Crystallographic and Thermal Properties of Oligocyclobutanes.

The crystallinity of the insoluble fraction obtained from butadiene homo-oligomerization catalyzed by ((^MePDI)FeN₂)₂(μ-N₂) was confirmed by powder X-ray diffraction studies. While unambiguous structural determination was precluded by the inability to obtain a crystal suitable for single crystal X-ray diffraction, comparison of the powder pattern to that of known hydrocarbon polymers bore no analogy, confirming a unique crystalline microstructure. Variable-temperature Wide Angle X-ray Scattering (VT-WAXS) revealed that the oligomer regained crystallinity upon cooling from 170 °C to 30 °C (Figure 3A and Supplementary Information, Table 7), with a rotator phase appearing at a temperature range of 110–130 °C. Taken together, these data suggest a temperature-dependent ordering of domains within the oligo-cyclobutane structure.

Figure 3. Select thermal data for crystalline (1,n’-divinyl)polycyclobutane.

a. Variable temperature WAXS data indicating amorphous material crystallizing upon cooling. b. DSC data demonstrating retention of melting and crystallization temperatures upon temperature cycling. Isothermal regions have been omitted for clarity; the full data set can be found in the Supplementary Information, Figure 15.

Thermal data obtained on the crystalline oligomer lends insights into the robustness of this new microstructure. Thermal Gravimetric Analysis (TGA) of the crystalline material revealed a bulk decomposition event at an onset temperature of 413 °C (Supplementary Information, Figure 14). Analysis of the volatile decomposition products by TGA-GC/MS indicates that butadiene is not evolved during bulk decomposition; thus, retro-cycloaddition is not thermally induced. The overall thermal properties of the material parallels that of 1,4-polybutadiene of approximately the same M_n, despite the drastically different morphologies of the materials. Differential Scanning Calorimetry (DSC) indicated that the crystalline domains of the cyclobutyl oligomer are recoverable upon heating from −80 °C to 250 °C and subsequently cycling from 250 °C to 30 °C twice (Figure 3B). The bimodal melting temperatures are ascribed to an initial transition of the crystalline domain to a rotator phase (onset at ~ 110 °C), with subsequent transition to completely amorphous material (onset at 135 °C), corroborating the VT-WAXS features. The melting event at 155 °C is analogous to the reported melting temperature of the 90% trans 1,4-polybutadiene congener.³³ Additional DSC analysis at variable scan rates revealed a thermal event at ~ −10 °C consistent with a glass transition (T_g) (Supplementary Information, Figure 16).

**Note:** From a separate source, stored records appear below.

Each row is a point. Two turns around zero, p and q, are shown by what they do to some points. Where does a point land after both, in the order given? Backwards means that the second turn is done in reverse. Each puzzle has new turns, and all numbers are rounded.
In the rows, zero is written as 128.

Turn p:
[131 109  96] -> [164 130 139]
[159 132 105] -> [140 155 154]
[ 89 164 177] -> [ 78 117  77]
[134 106 134] -> [131 110 143]
Turn q:
[169 105 137] -> [138  84 143]
[ 94 110 108] -> [ 92 150 139]
[146 100 166] -> [152 108 168]
[110 177 130] -> [146 161  92]
[121 148  98] -> [110 136  97]
Where do these land?
p, then q: [167 138 111] -> [168 142 117]
p, then q: [ 92 131 188] -> [ 67 152 154]
p, then q backwards: [141 111 117] -> [131 118 150]
p, then q: [112 132  97] -> [129 102 104]

Turn p:
[106 103 141  73] -> [ 75 100 153 119]
[ 92 151 145 180] -> [145 134  96 187]
[114 121 100  85] -> [ 91 111 118  94]
[178 140 137 132] -> [153 163 153 111]
[121 116 132 162] -> [154 115 122 149]
[157 138 112 136] -> [149 147 125 107]
Turn q:
[110 154 114 125] -> [144 141 100 126]
[135  96  94 115] -> [ 95 127 128  92]
[150 141 158 149] -> [138 104 139 163]
[ 99  98 114 124] -> [106 162 134 112]
[114 120 136  99] -> [143 144 144 107]
[134 196 175 113] -> [205 110 124 156]
[154  92 106 172] -> [ 66 108 127 143]
Where do these land?
p, then q: [160 101 126 158] -> [127  84 155 126]
p, then q: [ 90 132 118  73] -> [127 194 124 112]
q, then p: [133 165 149  88] -> [148 144 167  92]
p, then q: [149 136 111 160] -> [129  89 116 117]
p, then q backwards: [108 106 136 161] -> [150 158 148 143]

Turn p:
[ 97 126 106 110  66 144] -> [113  89  90 153  87 148]
[148 120 150  94 148 110] -> [ 92 130 151 109 147 111]
[102  96 124 161 105 123] -> [139 131  84 156 145 141]
[162 105 124 150 107 114] -> [136 125 113 153 143  87]
[133 118 122 113 144 153] -> [130 108 153 130 138 140]
[126 131 167 162 133 149] -> [137 169 143 160 132 141]
[128 200 103 105 192 102] -> [148 144 162  35 104 127]
Turn q:
[166 127 137 140 148 112] -> [153 141 117 101 149 111]
[ 95  83 103  86  80 150] -> [129  85 172 183  89 126]
[120 130 134 123 148 135] -> [120 124 136 117 139 142]
[116 133 160 139 169  88] -> [105 138 129  65 130 121]
[158 173  89 144 160 119] -> [118 130  78 127 183 114]
[102  86 160 173 106 150] -> [127 182 178 139  99 135]
[116 119 142  99 105 158] -> [142 110 145 147 104 159]
[151 173  99 120 109 113] -> [130 114  70 145 132 117]
Where do these land?
p, then q: [ 95 150 135 123 122 164] -> [145 148 133 162 116 159]
p, then q: [155 157  78 147 113 107] -> [162 104 108 129 112  76]
p, then q: [108  92  87 100 152 130] -> [144 101 182 125 156 130]
p, then q: [142 103 167 101 158 153] -> [107 150 153  89 126 167]
q, then p: [ 84 150 165 172 126 101] -> [109 120 110 111  64 164]
p, then q: [140 104 149 129 166 107] -> [108 113 123  88 150 145]
q, then p: [149 125 127  94 120 114] -> [121 106 122 138 151 102]
q, then p backwards: [150 143 116 158  66 149] -> [123 134 147 188  84 139]

Turn p:
[ 31 146 123 133  75 118 137 116] -> [116 111 120 119  71 118 132 223]
[147  34 127  83 152 108 116 142] -> [115 137  67 134 102 103 162  50]
[137 145 115  89 152 135 155 136] -> [133 163 113 155 160 124 142 135]
[106 147 174 158 146 166 111 106] -> [ 89 112 180 153 114 157 115 135]
[141 131 106 152 145 110  98 107] -> [123 110 112 110 140 152  92 114]
[136 143 131 116 110 106 122  97] -> [123 152 127 108 122 118  96 136]
[151 150 142 121 138 135 128 170] -> [126 127 151 128 170 114 153 120]
[163 122 117 145 131 112 162 147] -> [173 119 127 136 150 108 123 109]
[139 134 117 155 103 162 123 132] -> [153 120 157 110 123 157 138 131]
Turn q:
[173 137 149 129 106 104 118 157] -> [170 116 133  94 139 108 154 145]
[155 113 138 111 145 131  77 162] -> [158 139 120  71 148 135 104 119]
[113  95 108 137 155 114 173 169] -> [113  76 129 142 138 114  79 152]
[149 140 115 147  93 163 136 127] -> [124 129 167 115  89 124 148 130]
[154 154 150 103 140 126 129 160] -> [148 110 129  99 152 155 144 149]
[122 135 157 146 135 147  96  71] -> [127 155 113 137 117 140 156  66]
[108 153 101 142 128 125 124  59] -> [114 164 101 175  86 138 147 115]
[ 99 158 132 141 106 127 117 114] -> [141 155 146 162 126 135 144 122]
[ 80  66 101  96 146 114 182 131] -> [ 57 108 111 157 156 102  76 153]
Where do these land?
q, then p: [108 129 116 109 112 118 120 145] -> [110 113 139 127 158 124 133 131]
p, then q: [100 115 129  84 102 101 107 126] -> [125 152 136 155 141 126 120 184]
q, then p: [ 94 127 164 146 110 106 122 129] -> [128 109 136 152 142 126  82 109]
p, then q backwards: [ 84 114 123 117 132 105 135 140] -> [146 121 111 124 131  99 159 106]
p, then q: [152 145 116 148  98 106 123 130] -> [131 138 102  90 149 133 132 137]
q, then p: [199 136 115 171 181 192 116 145] -> [134 206 132  88  60 140 163 100]
p, then q: [203 108 135 140 158 116 123 133] -> [116 145  64 131 106 139 152  88]
q, then p: [113 147 145  73 101 136 134 135] -> [112 121 141 178 158 122 151 149]
p, then q backwards: [108 128 115 159  96 134 194 124] -> [138 167  97 169 113  89 129 159]
p, then q: [123 144 125 142 200 107 120 100] -> [142 151 125 142 104 140  74  80]
q, then p: [126 117 125 119 118 189 113 100] -> [102 159 146 134 100 132 122 175]

Turn p:
[153  97  91 116 150 146 148  91 118 122 137] -> [ 93  84 129 145 131 154 121 116 166 120 120]
[146 133  89 161 160 134 125 120 131  87 166] -> [145  99 121 130 126 157 134 147 178 170 106]
[115 107 107 137 181 102 137 106 122 126 135] -> [126  97 126 129 136 114  81 137 165 132 109]
[133 106 134 120  93  98 106 149 129 106  84] -> [137 168 158 114 120 107 138  76 131 123 122]
[139 127 115 121 200 153 143 105 155 110  98] -> [111 113  66 117 158 139 111 120 171 113  98]
[157 108 151 123 162 123 156 113 131 104 155] -> [107 115 139 130 144 137 133 160 153 112  80]
[138 141 132  89 109 110 125 184 120 162  94] -> [156 127 139  91 128 117 136  91  78  89 139]
[118 172 154 106  83 110 150 132 100 141  96] -> [131 135 134 147 148  91 151 103  59 126 131]
[135  92 127 144 165 149 128 131  82  99 127] -> [119 123 128 143 105 164  94 117 141 136  76]
[108 167 153 143  79 141  70 108 143 168 174] -> [137 168 145 138 140 146 135 178  97 158 206]
[ 84 131 140  92  77 125 128 170 132 127 117] -> [165 157 135 148  99  99 150 111  97  92 151]
[109 156 145 185  76 145 121 127 174 183 152] -> [108 152 115 103 101 109 153 181  99 166 197]
Turn q:
[158 171 174 115  98  86 151 150 144 151 107] -> [ 65 109 148  99 150 149 136 145  77 136 106]
[179 166 138 148  99  91 127 149 106 104 135] -> [103 122 166  94  98 134  95 133  79 106 120]
[123 114 116 119 206 142 156 140 122 113 135] -> [157 107 109 146 138 165 145  94 145  92 167]
[ 98 122  90 127 156 166 126 124 120 123  97] -> [157 141  82 132 150 119 117  98 156 118 132]
[164 136 188 139  82  88 138 124 154 102 136] -> [ 87 101 189 141 119 120 130 159  89 120  92]
[123  96 119 107 175 169 115 120 112 101 103] -> [154 101  91 148 123 107 136  80 158 110 139]
[108 142 100 110  87 163 145  90 137 139 152] -> [138 174 149 102 143 111 150 135 174 137 105]
[108 102 130 129 163 184 117 167 110 133 145] -> [164 133  86 151  94 159 148  92 142 138 124]
[157 122 107 133 109 110 105  76 132 173 164] -> [125 136 176 107 121 111 115 151 156 180 163]
[111  84  88 138 152 181 128 136 139 143  95] -> [188 129  87 146 157 122 123  92 147 153 124]
[122 145 119  97 103 106  83 113 146 140 145] -> [110 121 123  98 112 108 128 178 153 146 128]
[123 150 183 153 119  90 134 122  97 129 117] -> [ 65 143 140 153 118 129 118 129  90 119 135]
[132 123 144 120  70  55 148 142 120 127 136] -> [105 140 158 114 126 106 149 180  62 123 132]
[ 87 118  98 156 174 161 121 139 155 115 125] -> [174 132  89 163 144 155 106 126 163 114 126]
Where do these land?
p, then q: [143 141 150 172 108 117 166 144 136 130 107] -> [106 154 109 105 158 113 156 135  96 127 151]
q, then p: [149 129 144 129 162 144 130  94  91 106 155] -> [105 159 142 160 133 113 156 164 149 141 139]
p, then q: [136 128 119 159 151  99 136 122  84 112 142] -> [113 108 104 147 137 114 121 117 110 179 131]
p, then q: [122 143  86 141 156 136 181 174 101 134 129] -> [170 122 135 119 134  62 136 114  94 158 139]
p, then q: [ 95  76 167 114 157 161 111  94 104 142 127] -> [126 146  85 145  90 125  72 147 152 113  89]
p, then q: [113 132  84  94  97 151 111  99 166 167  88] -> [156 155 174 135 109 136 140 165 185 102 159]
q, then p: [128 156 124 108 110 165  96 147 103 139 129] -> [127 119 122 144 143 111 146  92 125 113 175]
p, then q: [ 76 163  96 172 157 128  97 151 167 117 157] -> [164  97 148  60 121 159 117 152 114 178 129]
p, then q: [155 115 177 114 162 117 106 109 129 166 135] -> [113 107  68 136  94 142 137 121 148  98 123]
q, then p: [143 125  86 105  86 104 171  99 156 101 141] -> [149 141 139 106 164 118 138 137 118  84  61]
q, then p: [138 152 167  89  79 116 156 122 117 114  67] -> [143 120 121 170 142  69  74  96 125 114  94]
p, then q: [156 129 118 131 147 134  84 160 139 108 134] -> [125  97 135  97 139 135 142 100 157 139 101]
q, then p backwards: [109  76 147 136  93  92 120 149 171 129 154] -> [108 166 155 145 112 125 155 132 109 113 196]

Turn p:
[111 124 130 114 138 145 141 154 135 154 151 161] -> [121 132  98 146 142  88 135 139 108 147 137 125]
[179 113 142 127 111 132 168 153  99  70 137 113] -> [198 131 131 140 145 152 145  78 134 132 118 162]
[110 123 115 131 104 117  94 177 151  73  95 107] -> [181 146 169 113  83 139 149 140 104 114 157 107]
[140 144 140 109 154 106  75 131 101 162 151 128] -> [ 86 126 127 159 135 156  89 139  88 123 146 142]
[109 149 134 158 144 105 117 162 157 102 100 113] -> [160 119 155 124 116 120 124 143 130  87 165  96]
[138  90 112 146 147 143 109 133 122 144 116 136] -> [118 103 107 133 111 137 156 149 112 112 115 139]
[108 128 142 131 102 151 121 106 157 129 115 107] -> [120 157 144 107 127 133 145 155 160 134 126 116]
[106 136 129 135 103 143 128  97 120 143  90 169] -> [104 111 161 130 120 100 137 147 143 152  88 115]
[109 128 141 115 130 133 148 104 147  38 120 108] -> [155 179 167 110 113 113 150  80 159  93 128 132]
[144 124 140 107 123 129 171 105 166 164  92 146] -> [127 112 126  90 148  85 115 159 159 142 110 161]
[104 135 151 131 130 136 156 102 120 173 100 111] -> [ 94 108 141 100 175 121 137 144 150 136 123 119]
[202 146 132 139 145 145 119 121 130 161 225 169] -> [122 141  41 207 137 141  74 129 140 141 110 157]
[120 134  57 122 124 149 115 136  83 141  93 116] -> [122 106 129  95 118 150 137 125  70 133  78  91]
[112 118 128 127 137  58 131 111 104 138 207 108] -> [ 85 121  96 138 121 154  98  64 136 146 190 131]
Turn q:
[103 114 154 114 137 131 148 131 145  90 171 132] -> [129 126 146 108 123 112 132 125  96 118 178  95]
[123 143  81 133 106  81 109 137 107 133 125 123] -> [114 124  72 145 153 141 138 142 159 139 119 113]
[156 135 115 158  95  81 148  95  79 147 114 130] -> [121 168  80 150 143 136 173 112 122 149  83 133]
[134 102  91 190 100 108 113 113 108 154 139 113] -> [165 123 100 147 146 138 180 128 154 176 112 133]
[150 125 138  95 176 134 140 119 165 118 158  85] -> [152 145 164 115 167  91  98 157 106 104 148 129]
[120 125 153 132  51 140 113 154 121 139  65 117] -> [ 78 114 129  97 106 123 135  80 182 160  95 147]
[136 139 137 110 138 143 110 108 159 141 161 153] -> [160 151 136 111 111 148  92 141 119 127 145 122]
[132 158 153 140 177 139 125 115 152  99 125 136] -> [158 127 147 130 108 114 114 129 114  71 120 112]
[139  89  77 163 123 111 134 125  78 152 114 132] -> [132 111  93 175 150 146 171 127 125 164 114 162]
[104 116 176  98  89 133  71 131  86 129  59 135] -> [ 73 130 106 136  60  91 107  88 175 146 124 162]
[145 146 154 122 185 136 143 168 148 132 178 137] -> [144 122 149  91 122 131 127 188  88  86 145 131]
[119 156 119 124 157 165 136 132 140 101 156 113] -> [141 105 160 131 130 118 106 153 106 115 126  90]
[132 142 112 100 154 171 168 126 142 124 169 129] -> [132 124 171 127 147 145  99 155  76 129 135 107]
[ 72 115 144 123  87 114 123 130 126 165  52 133] -> [ 71 141 140 146 105 147 145  84 198 135 133 153]
[154 115 115 117 145 132 139 137 164  97 133 151] -> [148 107 125 110 151 140 104 111 100 101 144 133]
Where do these land?
q, then p: [138  86 149 130 135 132  89 139 150 157 181 115] -> [146 134  89 152 137 120  85 138 104 166 145 165]
q, then p backwards: [116 129 135  97 123 111 134 127 139 163  68 128] -> [140 126 165 116 143 122 118  66 128 117 148 119]
q, then p: [116 119 140 188 156 162 148 122 169 124 108 115] -> [153 128 146 140 150 127 143 121 181 116 124 189]
p, then q: [ 85 109 145 151 112  95  61 120 105  63 163  94] -> [145 152 184  97  95 117 146 112 106 178 103  52]
q, then p: [120 101 144 148 138 130 178 158 111 118 101 152] -> [114 122 138 136 140  98 172  81 150 145 112 132]
q, then p: [125 112 138 167 106 108  77 143 114 135 129 127] -> [150 118  93  90 105 108 112 138 140 160 123 140]
q, then p: [165 103 123 106 118 144 132  98 128  69 107 139] -> [ 72 106 144 134  97 160 113 105 128 114 102 144]
q, then p: [152 164 148 126 155 100 148 146 137 123 133 100] -> [160 134 162 119 132 111 120  99  98 100 145 130]
q, then p backwards: [125 140  63 146  86 127 190 116 105 128 143 109] -> [107 147 135 140 102 180 138 137  54 163 140 115]
q, then p: [159 109 109 108 140 127 148  93  86 148 161 158] -> [120  90 116 165 151 146 118 124  96 140  90  91]
q, then p backwards: [110 161 157 130 112 160 116 128 160 170 137 135] -> [128 141 120 130  82 117 101  97 152 106 100 104]
q, then p backwards: [145 163 111  58 138 147 109 137 110 166 111 120] -> [164 167 139 101 128 125  89  86 147 174 133 146]
p, then q: [110 169 101 109 146 120 135 138 148 102 121 173] -> [124 155  71 126 134  90 140 123 159 123 115 121]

To assess the impact of vinyl end-groups on thermal properties, a representative oligomer was hydrogenated to (1,n’-diethyl)oligocyclobutane (see Methods and Supplementary Information, Section I) and its thermal properties examined. By DSC, only small (~ 5 °C) shifts in the thermal events were observed, but the major features between the unsaturated and saturated variants remained unchanged (Supplementary Information, Figure 17). Oxidation induction time testing of both the hydrogenated and native material indicated that both oligomers undergo rapid oxidation (≤10 min), with the hydrogenated material being slightly more resistant to oxidation at 200 °C (Supplementary Information, Figure 18).

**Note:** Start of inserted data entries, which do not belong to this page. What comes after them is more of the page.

Each row is a point. The points of each table are mixes of a few directions, plus a little noise. How many directions does each table use, and how many do they share? Where both have some left over, give the other angles between the two spaces (their principal angles), to ten degrees, smallest first.
In the rows, 128 means zero.

First, 7 rows:
[[177 134 113]
 [150 149 135]
 [204 147 111]
 [ 77 158 171]
 [ 58 180 196]
 [ 97  58  89]
 [133  70  83]]
Second (5 x 3):
[[119  66  86]
 [176 103  90]
 [192 178 140]
 [108 135 140]
 [ 44 160 184]]
Directions: first 2, second 2, shared 2

First:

Simulation of a crystal lattice representative of the observed scattering data was pursued computationally using molecular dynamics (MD) simulations. Multiple (1-n’-divinyl)cyclobutane oligomers (n = 17) were generated with sequence distributions (syn/anti diads) consistent with those observed by NMR spectroscopy. Low energy conformers obtained from the molecular mechanics simulations were used as inputs to simulate crystalline polymorphs from which a series of low-energy P2₁ symmetric unit-cells were obtained (Supplementary Information, Section V). The polymorph (P2₁; a = 29.76, b = 10.45, and c = 10.53 Å; α = 90.00°, β = 73.64°, γ = 90.00°) that best reproduced the WAXS scattering data is shown in Figure 4A and 4B. The resulting strand is comprised primarily of alternating syn and anti dispositions of cyclobutyl rings, consistent with the NMR and computational data (vide supra). Construction of a supercell of energy minimized conformers resulted in the packing distribution depicted in Figure 4C, which was able to accurately reproduce the room temperature powder diffraction data (Figure 4D). MD simulations were also used to generate an amorphous supercell generating a simulated scattering pattern consistent with experimental data obtained at 170 °C (Supplementary Information, Figure 13).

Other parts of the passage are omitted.